Discriminant validity was examined for the LEFS and the physical function subscale of the HOOS and KOOS, by contrasting its correlation with the PF subscale of the SF-36 with its correlation with the bodily pain subscale of the SF-36. Meng et al’s test for dependent data was used to evaluate the differences between those correlations .

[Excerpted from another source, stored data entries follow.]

Rows are points. The last column is the point's height on a tilted bowl or saddle (a function of degree 2), plus a little noise. Count its main directions that bend up, bend down and stay straight.

Points (10 x 3)
array([[ -4.5,  -4.3,   3.7],
       [ 17.3,  11.2,  -9.8],
       [  7.5, -46.3, -35.3],
       [ 27.2,  10.8, -33.0],
       [-15.8,  -1.5,   4.3],
       [ 13.2, -28.6, -31.6],
       [-32.0,  21.4,  -5.2],
       [-30.6,  12.1,  -6.6],
       [ 13.1, -24.0, -28.0],
       [-16.9, -18.0,  -4.9]])
Directions: 0 up, 1 down, 1 straight

Points (15 x 4)
array([[  2.1,  22.6,  -9.2,  -9.7],
       [  6.0, -16.9, -33.9, -19.6],
       [ 17.0,   0.5,  25.5,  20.9],
       [ -0.9, -19.2, -16.7,   0.1],
       [ -6.6, -11.3,  22.2,  12.2],
       [ 25.2,  24.1,   5.2,  -4.1],
       [-16.7,  24.9,  -9.9,  -6.1],
       [-43.8,  -9.7,   8.1,   9.6],
       [ -1.8,  54.3, -17.1, -57.0],
       [-23.6, -26.1,  -5.2,  -4.5],
       [ 24.9,  17.4,   6.1,   6.8],
       [ -4.4, -14.5,  42.4,   3.0],
       [ 36.4,  -5.2,   4.0,  43.4],
       [-16.3,   2.7,   2.2,   8.1],
       [-34.4,  19.0,  14.5,   6.0]])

We studied the responsiveness of the LEFS and the WOMAC-PF extracted from the HOOS-PF and KOOS-PF) in a combined hip and knee group, as only a very small number of patients reported clinically important change, thus not allowing to study the responsiveness of the HOOS and KOOS separately. As yet, a variety of responsiveness statistics is available. However, it is not yet known which of these statistics is better for assessing responsiveness  we utilized three different analyses. First we determined the Responsiveness Ratio of Guyatt (GRI: average change of recovered patients (GPE = 1-2)/SD of average change of stable patients (GPE = 3-5)). If the responsiveness ratio is larger than 1, the mean change score in clinically improved patients exceeds the measurement error and the instrument may be considered to be responsive, to an extent that is proportional to the magnitude of the responsiveness ratio [36, 37]. Second, we determined the Standardized Response Mean (SRM: average score change/SD of score change). By use of the modified Jackknife testing, we assessed differences in SRM statistically . Third, we calculated Receiver operating characteristic curves (ROC) for the improved subjects and for the worsened subjects using the change scores of the questionnaires and the patients’ ratings of change . The patients’ rating of change was dichotomized to identify those subjects who experienced a clinically meaningful reduction of symptoms. Important change was defined as ‘Much Improvement (GPE = 1-2)’ or ‘Much Decline (GPE = 6-7)’. Consequently, we computed the area under the curve (AUC). An AUC of 1.0 indicates perfect discrimination, whereas an AUC of 0.50 indicates no performance better than chance.